Время шло. Массивные башенные часы в вестибюле бархатно отбили 11 часов, потом 11 с половиной. Несколько солидных господ прошло в канцелярию заведывающего, однако ни один из них не оказался Петром Степанычем, и вдова начала томиться. Потом дверь с лестницы распахнулась, пропустив высокого грузного мужчину с объемистым портфелем в одной руке и серой шляпой в другой. Господин громогласно распекал за что-то свою свиту, суетливо спешащую по бокам и следом.

Женщина встрепенулась и шагнула было навстречу, но вдруг заробела: широко шагающий по коридору господин явно был большим начальником. Курьеры и сторожа при его появлении вытягивались в струнку, встречные поспешно отступали в стороны и почтительно приветствовали идущего. Лишь мальчишки-курьеры вместе с ее Власом совсем некстати затеяли какую-то шумную неприличную перепалку, и вдова, косясь на важного господина, прикрикнула:

– Влас! А ну-ка, ступай ко мне! Живо!

Однако совершенно неожиданно на окрик отреагировал не ее сорванец, а важный господин с портфелем и шляпой, уже успевший удалиться на несколько шагов. Он остановился, развернулся к посетительнице всем корпусом, внимательно поглядел на нее и, наконец, насмешливо спросил:

– Изволите обращаться ко мне, сударыня?

Свита господина и сторожа тоже глядели на вдову – кто с ужасом, кто негодующе. Женщина только и успела сообразить, что сказала что-то не то.

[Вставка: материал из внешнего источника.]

Each row was made from one path, in order. Every step used is in the known rows, and no mark comes twice. Write each row's path.
In the rows, 128 means zero.
Known rows
dozu > nazalos > fazat > sotufod: [158 124 130 121 112  92 161  80 112 149 130 148 107 146 155 126 132  80
 145 111 133 169 137 103 102 147 143 110 120 127 103 123 100 139 171 113
 140 112 121 165  92 147 136  94 125  82 145 140 102 103 140 129 117 147]
nazalos > natav > dozu: [120  50 110 136 103  95 128 154  92 117 128 133 120  73 135 132 141 117
  98 134 128 126 145  74 132 108 145 149 106  97 121  78 117 151 139 182
 138 140  93  99 131 136  93 109 192 171  78 168 137 136 137 132 124  75]
dozu > nazalos > natav: [132  78  95 122  96 113 149  83  91 158 115 119 117  74 144 126 135  74
  97  69 124 191 117  65  86 102 149 103 104  98 109 106 107 160 147 142
 140 143  91 119  88 121  89 130 170 129  93 132 102 134 132 126 107 117]
kize > mano > foner: [129 146 158  95  97 113 172 119 165 119 135 125 106  88 158 130 108 111
 119 171 124 146 133  94 164 127 137 194 114  78 151 118 127 125 128 152
 125 118 163 129  83 108 122 179 157 151 116 115 131  94 100 141 107  84]
daku > sotufod: [117 138 146 137  90  70 124 140 119 144 111 155  42  75 142 158 126 103
 145 111 130 123 124 113 126 113 128 192 128 101  97  93 111 145 142 131
  85 133 161 166 122 137 107 115 118 158  97 153 113 142 117 115  95 149]
senak > sotufod > dozu > nazalos > fazat: [ 79 141 106 118 127 124 126  55 112 143 136 133 104 128 115 100 176 100
 141 127 119 194 134 103 134  69 131 108 134  75 102  89 103 161 161  77
 123  78 133 139  69 112  95 107 142  84 153 137 158 119 130 167 109 133]
nazalos > dozu: [114  97 115 149 107 100 140 103 114 149 122 162 106 119  87 140 111 118
 123 129 163 133 174 112 129 119 123 150 137 126 121  91 134 151 144 148
 130 165 105 131 134 157  93 135 162 142  74 197 143 123 103 108  97 106]
dozu > nazalos: [128 124 104 127 112 100 121 111 106 178 129 157  92  92 144 130 115  98
 129  92 125 188 120 107 118  97 133 132 148  92 101 121 107 142 154 112
 123 131 132 122  81 111 117 138 164  93  93 140 145 135 143 119  96 120]
dozu > nazalos > natav > senak > batulaz: [144  53  85 112 141 124 118  81  97 172  83 116 126  57 141 142 146  82
 155 106 146 176  94  15  76 106 135 141 154  54 138 101 121 148 103 182
  98 110 100  96 135 108  85 111 146 139  91 174 147 174 182 144 106 102]
losas > foner > mano > kize: [113 111 182 153 131 119 151 181 203  80 140 169  93  95 186 138 111 143
 108 174 182 105 105 134  94 140 104 151 106  65  98 113  90 117 142 143
 108 105  90 111 110 183 112 172 127 160 158 155 168 108 113  49 151  94]
dozu > nazalos > fazat: [118 120 103 140 115 116 128  83 115 170 133 135 101 129 129 118 135 111
 122 110 132 186 134 111 118 107 139 118 152 102 100 101 122 143 175  83
 127 121 135 149  73 116 112 119 152 103 129 133 125 119 138 145 116 116]
senak > natav > nazalos > fazat: [134  52 120 156 100 106 168  91 113 116 147 187 112 151 144 121 141 107
 116 150 109 136 168  79  86 142 120 153 158  97 140  97 131 131 142 134
 131 104 148 173  85 143 129 103 120 111 118 128 110 123 143 170 156 146]
sotufod > fazat: [133 117 149 131  82  84 126 117 115 137 133 137 129 125 161 109 142 132
  94 132 165  89 117 115 112 127 101 141 130 106 128 142 159 141 160 111
 125 109 108 129 122 151  93 145 131 154  51 135 142 124 151  92 109  78]
daku > sotufod > fazat > losas > foner: [184 124 209 127  66 110 126 158 160 142  93 117 111  97 177 162 136 125
 144 134 188 142  70 161  83 167  99 139  96 118  50 125 139 153 151 113
 134 104  83 176 132 200 116 152  75 177 123 169 154 109 151  63 152 128]
fazat > losas > foner: [183 110 174 142  90 114 123 171 167 133  93 151 113  79 175 168  97 121
 134 119 175 173  88 147  96 178  94 120 111 108  79 118 133 133 122 133
 151 124  76 154 123 177 134 161 118 143 138 182 157  87 129  75 141 108]
senak > sotufod > fazat > losas > foner: [174 120 207 133  68 123 142 144 159 120 118 122 121  87 192 135 135 112
 136 129 187 161  83 141  82 183  82 122  86  98  83 133 132 147 148 134
 148  79  71 154 121 178 115 161  91 156 121 178 177  93 153  74 167 104]
losas > foner > fita: [138 108 160 160 144 149 118 163 148 113 136 144  77 117 169 113 122 143
 104 138 137 162 129 144 108 125  96 117 127  55 117  86 119 157 129 171
  90 123 109 137 119 170 158 153 140 135 118 166 131  96 144 127  97 109]
kize > mano: [125 125 150  93  96  97 137 126 147 131 131 144 128  70 157 130 117 126
 136 171 115 124 135 112 140 141 134 188 154  86 137 132 109 129 143 157
 120 134 147 127  98 113 137 135 164 151  75 124 123  95  93 119 102 103]
sotufod > fazat > nazalos > natav > dozu: [135  52 110  98 102 120 163 128  86 119 119 105 146 104 143  85 166 110
 100 136 124 110 146  94 119 108 110 112 113 130 132 125 137 142 156 151
 152 144  75 111 143 126  88 103 171 170  78 173 137 160 193 120 125  80]
losas > foner > kize: [149 113 147 141 135 139  97 159 171 132 133 146 123 117 139 105 118 154
 102 139 149 129  96 155 127 160 114 129 120  64  77 111 122 137 153 153
  98 131  78 120 119 148 114 164 112 164 101 162 176  91 109 124 120 104]
sotufod > dozu > nazalos: [100 132  97 112 127 124 110  97  90 161 109 144 103 118 115 115 141 117
 138 109 121 167 116 113 154  45 131  98 134  88  97 101 109 158 118  88
 116 121 118 105  91 126 111 137 164  83 120 121 167 133 135 136  81 116]
dozu > nazalos > natav > senak > sotufod: [117  86  82 107 102 110 143  92 123 164 118  95 102  53 160 122 152  56
 133  94 134 206 118  15  76 113 141 169 105  50 125  93 104 169 124 166
 112  97 120  96 112  73  70  94 148 130 100 182 140 143 167 139 131 114]
natav > nazalos > fazat > losas > foner > mano: [163  67 195 167  93 152 144 153 166  93  99 178 161 135 199 152 125 139
  98 188 202 182 115 148  66 170 110 102 118  93  80 116 141 145 136 157
 168  92  98 168  95 195 128 147 116 138 208 146 152  93 147  99 203 130]
foner > fita: [126 108 129 158 158 121 123 141 120 119 142 157  90 117 165 107 109 142
  88 124 110 139 150 102 124  99 106 153 141  68 134  97 128 164 133 158
  83 121 126 133 119 140 135 143 143 126  90 165 116 132 129 122  91 105]
daku > sotufod > fazat: [117 136 158 123  69  73 124 116 120 145 115 123  77 112 155 127 159 119
 122 136 156  85 117 117 118 119 116 172 137 111 102 125 127 150 166 106
 100 117 138 163 124 159  86 120  97 176  74 128 123 141 147  93 106 126]
daku > sotufod > dozu > nazalos > fazat > losas: [140 142 136 117 112 139 124 105 122 160  76 113 117 126 126 149 151  95
 152 117 133 178 102 126 120  79 120 114 127 111  61 109 114 170 143  58
 130  98 119 176 102 166  91 129  94 131 191 146 139 121 120 112 120 146]
senak > natav > nazalos: [147  48 114 146  98  95 166 120  96 115 142 216 100 112 154 127 128  99
 131 139  98 135 161  77  97 126 122 170 152  76 133  98 121 130 108 163
 129 125 141 155  97 136 132 128 129 112  86 138 131 134 153 146 141 147]
nazalos > natav: [131  74 120 135  94  96 148 100 113 113 110 145 133  79 143 125 130  99
  83  87 141 146 123  64  90 128 125 137  99 106 129 103 131 157 132 169
 117 138  89 126 127 134  93 125 160 159  73 144  88 119 121 123 114 107]
foner > kize > mano: [117 128 138  86 127 143 125 141 166 134 138 127 156  94 152 100 113 149
 119 182 101 101 130 133 155 142 143 188 145  65 130 127 112 144 158 152
 108 128 118 102 108 105 115 155 134 180  71 132 149  96  63 125 118  96]
natav > nazalos: [127  84 122 146  76 104 122 119  96 120 145 192 109 104 155 136 134 107
 118 133 118 149 139  92 120 126 119 157 157  67 123 106 133 144 126 170
 125 140 136 155  97 135 114 133 153 142  80 130 110 146 132 149 132 138]
sotufod > dozu: [102 133 118 130 130 100 117 123 111 116 108 151 110 115 115 111 143 139
 123 132 131 106 124 127 157  84 107 120 129  92 128  96 132 138 118 128
 112 117 113 102 134 144 103 134 153 124 107 140 152 117 107 135  63 110]
dozu > nazalos > natav > senak > sotufod > fazat: [115  87 106  97  80 101 147  81 105 171 116  66 123  97 168  93 183  71
 114 110 157 164 113  37  71 123 124 147 111  67 123 121 131 175 155 128
 132  80 100 103 108 100  55 108 129 145  78 160 156 154 197 121 132  88]

Write each row's path
[110 115 138 108  91 120 172  90 105 162  97 128  90 122  94 108 157  85
 130 138 145 105 180 147 125  96  84 143 146 159 112 135 148 146 160 123
 138 172 103 180 144 154  81 104 108 162  83 196 127 161 163  92 100 147]	daku > sotufod > fazat > nazalos > dozu
[135 129 131 134 150 133 131 126 158 127 146 128 116 131 126  93 107 128
  86 135 122 118 126 102 156 139 119 174  97  49 125 106 130 149 135 141
  97 119 121 124 101 116  79 196 118 172  99 148 167 108  99 132 116  82]	mano > foner > kize
[117  73  63 101 132 128 133 102  98 176  70  87 131 111 121 114 168  98
 120 111 147 174 109  31 100  77 135 102 130  60 117  84 134 164 113 145
 118 118  95  73 122 104  68 108 160 127 117 152 133 145 152 128  86  92]	sotufod > dozu > nazalos > natav > senak
[137 124 129 102 100 111 166 104 116 137 105 144 126 126 164  84 137  92
  95 120 128 105 127 130 117 127  64 127 148 132 135 179 160 132 151 111
 126 132 103 144 119 121 121 123 119 130  61 162 111 144 183 101 108 112]	sotufod > fazat > nazalos
[127  58  91 128 113 100 135 125 122 156  86 103 123  94 154 134 137  99
  96 112 163 146 123  30  80 144 135 162 115  87 136  98 157 152 116 183
 112 128  98  96 148 105  72 103 151 167  82 170 100 135 151 108 106  83]	nazalos > natav > senak
[178  82 116 115 127  86 172 110 107 158 157 152 100 145 145 122 134  85
 179 139 105 144 165  79 104 131 161 129 115 134 103  93  84 119 159 109
 160 101 129 135  97 144 154  74 130  59 159 167 156 113 155 145 148 135]	senak > natav > dozu > nazalos > fazat > sotufod
[131  63  69 118 111 109 140 105 110 182  87  84 117  96 145 131 139  75
 119  92 144 182 114  23  74 116 146 132 136  74 122  97 136 160 127 158
 123 128 103  85 119  91  75 107 167 136  96 164 115 155 165 118 107  96]	dozu > nazalos > natav > senak
[163  95 190 170 108 138 147 168 190 103  90 162 161 142 193 152 107 142
  97 176 208 166 110 158  61 182 109 104 112 116  87 111 138 142 148 136
 158  92  79 157 118 190 123 150 113 146 209 156 162  77 133  85 182 112]	nazalos > fazat > losas > foner > mano
[118  93 104 135 130 114 101 116 102 179 144 126  98 131 125 115 143 123
 139 151 119 174 154 107 146  85 152 117 139 108  95  84 106 145 179  97
 138 121 134 131  85 119 112 110 189 111 124 163 155 119 157 150 124  84]	natav > dozu > nazalos > fazat
[133 144 136 125 133 101 149 101 114 103 117 154 126 152 117 116 161 115
 145 135 137 104 130 117 143 127 117 100 112 117 128 106 127 133 133 118
 130  93 110 142 130 168 122 101 114 101 167 144 125  85 113 135  96 133]	nazalos > fazat > sotufod > dozu
[163  85 134  92  72 127 155  98 124 172  92  70 167  87 183 117 153  62
 124  97 169 183 101  39  48 139 110 142  91  81  92 142 132 177 133 120
 153  73  69 120 130 125  51 133 105 156 108 181 163 151 181  80 166  95]	dozu > nazalos > natav > senak > sotufod > fazat > losas
[155 132 215  77  84 164 132 163 193 142 108  82 151 103 176 120 148 135
 152 193 144 107  79 176 122 157 131 167 118  75  69 139 120 154 174 133
 126 118  99 151 119 172 120 166  63 218 121 136 171  94 101  82 157 112]	daku > sotufod > fazat > losas > foner > kize > mano
[ 95 109 161 143 136 106 158 169 183  83 141 179 107  99 170 129  96 142
  91 164 169  78 125 102 101 124 109 177 112  70 120 118  88 124 147 134
 107 105 112 111 114 159  86 155 126 158 131 145 143 132  93  52 149  87]	foner > mano > kize
[126  95 102 119 119 108 100 148  93 180 148 147  85  92 133 130 122 120
 154 135 115 175 134 102 155  67 152 128 138  87  95  87  89 140 149 112
 134 143 136  91  89 113 118 124 207 112  86 160 181 156 156 129 107  79]	natav > dozu > nazalos
[147 117 174  79 122 195 133 136 190 168 114  96 178 116 170 113 135 139
 143 187 122 183 103 167 121 155 142 121 141  69  74 131 102 144 179 119
 150 120  84 140  72 145 134 160 101 156 160 137 175  69  96 121 156 104]	dozu > nazalos > fazat > losas > foner > kize > mano
[ 87 104  85 108 130 107 138  98 119 116  89 101 113  86 128 105 188  92
 129 118 135 138 117  39 115  90 114 150  89  49 141  72 131 164  92 171
 103  82 102  80 149 104  65 100 145 144 115 167 153 129 136 149  96 112]	nazalos > natav > senak > sotufod > dozu
[ 87 129  87 110 142 124 120  79 121 171 119 109 102 136 118 102 178 102
 148 139 132 187 131  75 129  78 135 126 142  60 112  81 120 161 138  91
 112  68 134 120  90 102  89  93 135  97 157 160 162 127 152 172 107 113]	natav > senak > sotufod > dozu > nazalos > fazat
[131 116 169  93 116 157 124 151 193 128 129 116 144  99 166 101 124 152
 125 192 119 124 105 159 144 164 132 158 137  55 107 115 109 131 158 169
 115 137 109 111  97 133 139 153 122 173 102 137 168  77  85 132 121  97]	losas > foner > kize > mano
[137  87 126 103  92 117 186  84  99 119  95 113 152 105 160  76 160  77
  71  96 131 116 133  90  82 128  86 102 115 126 141 162 160 148 149 138
 146 143  63 140 132 123  84 112 128 162  67 150  84 141 174 114 111 119]	sotufod > fazat > nazalos > natav
[152  90 120 118 118 107 176  88  97  88 128 186 127 170 128 107 182  96
 161 145 102 102 161  85 109 117 124 113 123 103 124  94 114 124 111 137
 139  78 129 152 123 178 138  96  93  80 167 136 120 104 129 163 125 168]	senak > natav > nazalos > fazat > sotufod > dozu
[143 109 233 136 113 136 164 180 202  83 125 147 137 112 198 131 123 146
  96 174 217  89  84 145  63 161  84 134  97  94  70 147 108 125 149 118
 143  85  58 126 128 214  89 179  83 174 155 161 166 109 129   6 180  66]	sotufod > fazat > losas > foner > mano > kize
[171 109 167 140 140 180 127 145 156 152 113 118 116 137 174 127 122 137
 123 125 131 219 115 146  90 120 107  81 125  78  77 107 115 177 144 119
 132  99  88 169  91 177 153 157 114 113 180 183 143  90 153 113 136 117]	dozu > nazalos > fazat > losas > foner > fita
[137 104 212 146 115 133 157 192 210  78 125 167 113  93 197 154  96 140
 106 159 196 116  89 132  74 162  94 141  95  83  70 124  93 128 129 132
 134 102  74 128 127 199 104 180  98 164 173 173 170 102 111  25 181  86]	fazat > losas > foner > mano > kize
[156 113 187  85 113 173 127 155 206 130 121 109 181 121 168 113 127 150
 122 199 135 135 104 167 126 179 133 136 135  75  83 132 123 137 163 149
 143 117  83 147  99 149 132 161  90 185 149 153 149  64  76 116 155  96]	nazalos > fazat > losas > foner > kize > mano
[133  26 108 152  89 112 177  95  89 140 142 198 102 132  88 136 124 103
 141 146 132 140 203  78  84 110 121 160 148 104 133  81 122 136 111 169
 155 158 124 149 122 160 113 124 147 114  86 174 155 148 133 133 128 141]	senak > natav > nazalos > dozu
[156 117 157 130 113 162 121 121 146 146  82 127 131 135 142 137 136 123
 147 137 161 198  87 164 105 127 106  57 119 104  61 104 119 144 138  91
 157 100  68 146  96 184 126 147 108 116 197 166 170  82 140 116 132 116]	sotufod > dozu > nazalos > fazat > losas > foner
[132  64  98  97 108 117 171 100 123 154  73  82 148 117 158  94 160  69
  90 122 153 123 122  53  71 141  90 136 136 109 144 143 180 145 130 155
 126 129  81 102 140  94  64  94 128 168  71 179  97 163 201 102 117  84]	sotufod > fazat > nazalos > natav > senak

И сжалась, не сомневаясь в том, что важный господин сейчас закричит, затопает ногами, и сторожа немедленно выведут ее вон. А то и городовому сдадут!

Сторожа и курьеры и впрямь двинулись к посетительнице, однако господин в серой паре отмахнулся от них шляпой:

– Разрешите представиться, сударыня! – В голосе господина в сером все еще звучали насмешливые нотки. – Разрешите представиться: редактор Влас Михайлович Дорошевич! Чем могу служить?

– Ничем-с, ваше благо… ваше превосходительство, – совсем оробела женщина. – Я сынишку окликнула.

Она крепко ухватила за плечи подбежавшего к ней мальчишку, встряхнула: «Ну, оголец, я т-т-тебе потом покажу!» Прижала к себе, словно боясь, что сейчас сторожа разлучат ее с сыном.

– Значит, вашего сына Власом зовут? – полюбопытствовал Дорошевич. Он не глядя передал шляпу сопровождающим, поднял пальцем подбородок мальчишки. – Ну-ну! Нечастое имя, сударыня! А вы в редакцию по какому делу изволили придти?

– Не извольте беспокоиться, ваше превосходительство. Я до милости Петра Степановича, его дожидаюсь, – и женщина, окончательно растерявшись, снова принялась рассказывать свою историю важному господину, оказавшемуся редактором газеты.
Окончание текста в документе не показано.